Johnson & Johnson Q4 Revenue Rises 9.1% as Tariff Elimination Boosts Margins
Johnson & Johnson reported Q4 revenue of $24.56 billion, up 9.1% year-over-year on resilient U.S. sales, and agreed to eliminate tariffs for lower drug prices, a change set to boost gross margins. Management expects accelerating top-line growth and at least 50 bps of pre-tax operating margin expansion in 2026.
1. Strong Q4 Momentum and 2026 Outlook
Johnson & Johnson reported fourth-quarter revenues up 9.1% year-over-year, driven by resilience in U.S. pharmaceutical and medical device sales. The company struck a landmark agreement with the federal government to eliminate import tariffs in exchange for lower drug prices, a move expected to improve gross margins by mid-2026 despite ongoing cost pressures in its supply chain.
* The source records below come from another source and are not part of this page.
Points on a hilly landscape, in no order, each with its height.
From any point a ball takes the steepest step (drop divided by distance) to one of its 2 nearest points. It stops when none of these is lower. Distance is the straight distance between rows; heights are no part of it.
q_49 (h 2.79): [-25  10 -14 -13  10 -11  13  25  -4  -5  54 -29   6  17 -48  -5 -18 -11
 -11   2  10  21  -5 -23 -40  25 -23  11  21  17   2   2]
q_526 (h 3.90): [ 27  -9  31 -11  19 -16  -1 -17  26 -26  22 -37 -17   8  20  19  -5  41
  47  13   8  18 -18  18   8 -21   4 -10  33   3 -47  -5]
q_43 (h 4.32): [ 36   0   6   4  -9   4  42   8  10  28  10   9  23  -7  27  -2  22  37
   8  20 -31  -9 -42 -31  12   2   7  42  27 -27 -39   7]
q_28 (h 7.45): [  9 -18  14   2 -22  27 -15 -18 -21   5 -52  11  14  16  50   2  10  18
  -3 -24   0 -36  45   3  28  17   0   7 -23  22   6  12]
q_918 (h 6.85): [-21  13  -7 -16  16   3 -30  10  -1 -34 -57  -1  22  26  36   2 -16  14
 -29 -22  -4 -29  42 -27 -13  18  10 -39 -24  23   8  -2]
q_777 (h 2.06): [ 15   0   3 -21  14 -12   7   0  -4 -50  -6 -41  28  31  55  14   0   4
 -24 -16   3 -18  26 -39  -5  10 -22 -28  19  23 -22   3]
q_247 (h 3.33): [  9  39 -43  29  38   1  20  17   8  47 -27  39  11  -9  20 -31  13  -4
  -9  24 -16 -12   2 -16 -15  13  36  -4 -31 -52  31  11]
q_867 (h 3.54): [-19   1 -12 -11  -5 -11   0 -15 -14  30   9   1 -23  13 -20 -12 -11  -7
  15   6  30  23  20  15   2  16 -10 -19  10  10  51  30]
q_669 (h 3.78): [ 44  -8  22 -29   0 -12 -15 -18 -10  -2 -32   0  -9  33  64  22  -7  48
  -5  -2  16   4  -8  12  36  15 -19 -29  12  15  13  40]
q_108 (h 4.76): [  9  -1 -13 -19 -14   0  -8   6   9  53 -37  50   6  10  38  -5  11  41
   3   7 -13   0 -14  -5  33   5   5   7 -17 -22  21  24]
q_631 (h 3.56): [ 11  -7  30 -10  -2 -14   7  14  10 -16  33 -21  -2  12  -3  11  -5  45
  11   2  -9   7 -16 -24 -12   5 -20  33  33   6 -37   6]
q_796 (h 7.04): [-28  19 -15 -21  12   0 -12  18   6   5 -43  23  15  18  33 -14  -8  23
 -28 -17 -14 -11  19 -21   6  13  10  -8 -22   9  16   4]
q_362 (h 4.89): [-35 -31   1  -2 -13 -17   5  15  13  23  29  13 -22 -34 -57  -9  10 -48
  15  -8  11  40  -2  32  15 -21  13   5 -16 -11  12 -36]
q_238 (h 4.52): [-46  38 -28 -14  22 -26  -1  29   9  -8   3  23   1  12   0  -5   8  20
 -40  -4  -8  22 -20 -28 -18 -16 -10  -8   4   9   7   1]
q_71 (h 4.50): [ 23 -17  18   5 -22  -6  39   3   2  34  27   1  14  -1   6  -5   2  30
  19   5 -12 -12 -20 -30   4  25  -2  52  29 -19 -32  10]
q_47 (h 2.10): [ -4  34 -26  -5  14  -4  15   9  18 -35 -39 -33  43   4  32   5  -4   4
 -36 -13 -37 -28  10 -37  -7  11   4 -32  17  -2 -17   3]
q_599 (h 6.70): [ -3   7 -15  -8   4  10 -26   7  -4 -56 -54 -23  27  13  36  12 -13 -11
 -32 -32 -21 -52  41 -29  -5   8  -5 -26 -27  34 -17 -26]
q_769 (h 2.62): [ 10  -4   2 -22  14 -21  -4   0  -2 -50  12 -14  -1  28  22  11   2  22
 -11 -14  15   2  13 -18  -7   2 -30  -5  25  26 -13  -2]
q_546 (h 3.44): [  1 -12  17  16 -14   8  18   5 -22 -38  42 -52  13  -1 -25  12 -13 -28
   8 -13  11  -9  10 -21 -39  23  -4  24  21  25 -23 -10]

Management reiterated guidance for 2026, forecasting accelerating top-line growth and at least 50 basis points of pre-tax operating margin expansion. Longer-term ambitions remain ambitious, with the firm targeting double-digit annual growth in its pharmaceuticals business through new product launches in immunology and oncology and incremental device sales from recently acquired digital surgery assets.
2. Institutional Ownership Gains
AEGON Asset Management UK Plc increased its stake in Johnson & Johnson by 11.3% during the third quarter, acquiring an additional 65,526 shares to bring its total holding to 647,271 shares, representing 1.4% of its portfolio. At the end of the period, AEGON’s position was valued at approximately $120 million. Other notable moves included Norges Bank’s new stake of roughly $4.9 billion and Laurel Wealth Advisors’ 15,040.6% increase to over 7.4 million shares. Collectively, institutional and hedge fund ownership stands at nearly 70% of the outstanding share count, underscoring broad investor confidence in the company’s growth trajectory and defensive cash-flow profile.